Metadata-Version: 2.1
Name: glum
Version: 2.0.0
Summary: Python package to benchmark GLM implementations.
Home-page: https://github.com/Quantco/glm_benchmarks
Author: QuantCo, Inc.
Author-email: noreply@quantco.com
License: UNKNOWN
Platform: UNKNOWN
Classifier: Programming Language :: Python :: 3
Classifier: Programming Language :: Python :: 3.6
Classifier: Programming Language :: Python :: 3.7
Classifier: Programming Language :: Python :: 3.8
Description-Content-Type: text/markdown
License-File: LICENSE

# glum

![CI](https://github.com/Quantco/glm_benchmarks/workflows/CI/badge.svg)

[Documentation](https://glum.readthedocs.io/en/latest/)

Generalized linear models (GLM) are a core statistical tool that include many common methods like least-squares regression, Poisson regression and logistic regression as special cases. At QuantCo, we have used GLMs in e-commerce pricing, insurance claims prediction and more. We have developed `glum`, a fast Python-first GLM library. The development was based on [a fork of scikit-learn](https://github.com/scikit-learn/scikit-learn/pull/9405), so it has a scikit-learn-like API. We are thankful for the starting point provided by Christian Lorentzen in that PR!

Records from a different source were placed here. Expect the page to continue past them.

Here is a tiny trained network, its code and every weight. The questions are about switching its units off for an input and a class, where a switched-off unit gives its printed mean instead of its output.

import numpy as np


def w(rows, s, z=0):
    codes = np.array(rows[::2]) - 128.0
    scale = np.full(codes.shape[1], s)
    scale[-1] = z or s
    return codes * scale


def f(y):
    return y / 2 * (1 + np.tanh(0.7978845608 * (y + 0.044715 * y**3)))


def log_softmax(a):
    a = a - a.max(-1, keepdims=True)
    return a - np.log(np.exp(a).sum(-1, keepdims=True))


def net(x, mask):
    res = np.array(x, float).reshape(1, 2) / 4 @ E
    y = f(res @ A[0][:, :-1].T + A[0][:, -1])
    res = res + np.where(mask, y, B[0][:, -1]) @ B[0][:, :-1]
    return log_softmax(res[-1] @ U[:, :-1].T + U[:, -1])


A, B = {}, {}
E = w([
[169,97,27,10,215,188,123,103,189],'x0',
[172,150,1,161,37,75,5,52,110],'x1',
],0.0098)
A[0] = w([
[223,84,114,59,113,184,144,81,165,122],'n0',
[61,91,80,39,122,189,152,62,148,208],'n1',
[70,121,126,182,154,55,141,124,112,246],'n2',
[178,81,61,162,108,47,70,164,121,26],'n3',
[177,168,102,2,107,199,154,45,125,133],'n4',
[66,159,143,174,52,101,136,166,76,40],'n5',
[32,133,97,174,141,165,222,177,180,3],'n6',
[111,224,246,154,105,117,115,109,61,167],'n7',
[199,148,65,159,45,137,47,20,158,78],'n8',
[56,59,173,139,240,131,167,184,166,95],'n9',
[55,112,132,213,137,2,145,162,116,74],'n10',
[79,148,172,196,25,174,137,68,54,126],'n11',
],0.0066,0.0048)
B[0] = w([
[162,94,172,108,156,145,107,138,57,190],'n0',
[124,71,175,155,142,143,118,128,96,212],'n1',
[90,105,141,132,125,121,118,128,80,199],'n2',
[192,180,85,87,109,137,167,143,167,175],'n3',
[152,111,174,124,177,79,108,102,93,203],'n4',
[185,140,126,107,193,116,90,121,161,186],'n5',
[246,184,93,51,157,189,214,146,180,159],'n6',
[117,107,145,125,188,116,82,146,139,232],'n7',
[147,167,155,96,124,47,125,160,199,255],'n8',
[137,138,141,96,101,77,207,185,155,230],'n9',
[177,124,127,135,203,149,106,122,120,188],'n10',
[217,76,140,119,164,120,99,133,101,215],'n11',
],0.011,0.0087)
U = w([
[162,45,146,121,236,157,82,95,86,43],'0',
[139,224,120,68,117,87,184,191,225,81],'1',
[58,38,142,150,106,108,100,124,100,254],'2',
[37,187,32,158,44,210,175,79,115,37],'3',
[107,189,71,166,85,255,156,70,149,50],'4',
],0.0084,0.0087)

Each question gives the input, the list of numbers given to net, and the class t.
The units are the neurons (one row each of A and B). Each row of codes is followed by its name. A weight is (code - 128) times the scale printed after its matrix; where a second scale follows, it is the last column's (A, B and U).
mask holds one flag per neuron, in row order. A switched-off neuron (its flag False) gives its mean, the last column of its row in B, instead of its output. The means were averaged over made-up inputs and are rounded, as every weight is.
A unit's drop is (log p(t) with every unit on - log p(t) with that unit switched off) / (log p(t) with every unit on - log p(t) with every unit switched off).
The circuit of an input: a set's keep is (log p(t) with only the set's units on - log p(t) with every unit switched off) / (log p(t) with every unit on - log p(t) with every unit switched off). Starting from all 12 units, units are removed one at a time, each time the one whose removal leaves the highest keep (on an exact tie, the one counted first), for as long as the keep stays at least 0.8.
circuit, biggest first: the units of the circuit, biggest drop first
top k neurons: the k neurons with the biggest drops, biggest first
drop of u: that unit's drop, to one decimal
input [-5,5], class 0: circuit, biggest first -> (n11)
input [6,7], class 1: top 3 neurons -> (n8; n3; n11)
input [2,3], class 2: circuit, biggest first -> (n6; n5; n10)
input [-6,6], class 0: top 2 neurons -> (n11; n9)
input [0,-3], class 2: top 3 neurons -> (n8; n3; n5)
input [-2,-3], class 2: top 2 neurons -> (n8; n3)
input [5,-6], class 1: top 3 neurons -> (n9; n11; n6)
input [1,2], class 2: drop of n6 -> 0.2
input [1,-1], class 2: drop of n8 -> 0.1
input [2,6], class 1: drop of n8 -> 0.3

`glum` is at least as feature-complete as existing GLM libraries like `glmnet` or `h2o`. It supports

* Built-in cross validation for optimal regularization, efficiently exploiting a “regularization path”
* L1 regularization, which produces sparse and easily interpretable solutions
* L2 regularization, including variable matrix-valued (Tikhonov) penalties, which are useful in modeling correlated effects
* Elastic net regularization
* Normal, Poisson, logistic, gamma, and Tweedie distributions, plus varied and customizable link functions
* Box constraints, linear inequality constraints, sample weights, offsets

This repo also includes tools for benchmarking GLM implementations in the `glum_benchmarks` module. For details on the benchmarking, [see here](src/glum_benchmarks/README.md). Although the performance of `glum` relative to `glmnet` and `h2o` depends on the specific problem, we find that it is consistently much faster for a wide range of problems.

![](docs/_static/headline_benchmark.png)

For more information on `glum`, including tutorials and API reference, please see [the documentation](https://glum.readthedocs.io/en/latest/).

# An example: predicting car insurance claim frequency using Poisson regression.

This example uses a public French car insurance dataset.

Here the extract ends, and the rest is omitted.